1. Dogs can get heartworms from other animals |
Heartworms can only be transmitted to your pet by infected mosquitoes. Mosquitoes carry heartworm larvae that they have picked up from infected animals. The larvae develop in the mosquito, which can then be passed on to dogs and cats when bitten by the infected mosquito.
When a pet is bitten, the heartworm larvae are transferred onto their cat or dog’s skin, entering the bloodstream and migrating to the heart and lungs. It takes approximately six months for larval worms to migrate, mature, and reproduce.
2. Once dogs are treated for heartworm, they become immune to future infections |
Unfortunately, dogs can be infected with heartworm multiple times.
3. Heartworm disease is only a problem in some states |
Heartworm disease has been detected in all 50 states.
4. Heartworms can only live inside a pet for 6 months |
Heartworms can live in dogs for up to seven years and cats for up to three years.
5. Heartworm disease can be deadly |
Once heartworm larvae enter a pet’s bloodstream, they reproduce rapidly, with multiple generations affecting the lungs and heart. Heartworm causes severe inflammation, which a pet’s immune system will try to fight off. Heartworms also prevent normal blood flow, which leads to congestive heart failure. Without treatment, heartworm disease will worsen and become deadly.

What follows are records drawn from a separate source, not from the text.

The rows of a group lie close to one hidden flat surface of 5 dimensions, which passes through zero. Surfaces can cross.
(in the rows, 128 means zero)
Some rows, each with its group after it:
[129 144 175 122 114 126 128 104 127]	k_919
[106 154 112 142 139  95 109 106 122]	k_747
[ 93 107  92  88 123 106 124 106 116]	k_216
[120 134 121 134 131 121 128 123 124]	k_505
[115 129 119 132 109 121 123 109 128]	k_216
[122 143 170 229 174 105  72 178 123]	k_498
[144 123 129 175 160 152 134 160 111]	k_498
[120 135  81 147 106 134 131  83 138]	k_216
[160 136 168 176 132 156 133 158 135]	k_216
[130 125  44 122 110 153 155  46 145]	k_919
[ 82  76 113 160 155 118 145 149  41]	k_919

6. My cat cannot get heartworm disease |
While heartworms are most common in dogs, cats can also be infected. If an infected mosquito bites a cat, heartworms can survive in their system, but not reproduce. Unfortunately, even a few worms can cause significant inflammation in a cat and there is no approved medication to kill adult heartworms in cats. Heartworm-related health problems for cats include respiratory disease (HARD) with asthma-like symptoms that can become life-threatening.
7. My pet only needs heartworm preventative in the spring and summer months |
The American Heartworm Society recommends year-round treatment for heartworm for dogs and cats. Options that your veterinarian may recommend include monthly chewables, injections or topicals.
8. I don’t need a prescription for my dog’s heartworm prevention |
The U.S. Food and Drug Administration (FDA) states that any heartworm medication is to be prescribed on the order of a licensed veterinarian. Your veterinarian will prescribe a heartworm preventative that is recommended for your pet’s species, weight, and lifestyle.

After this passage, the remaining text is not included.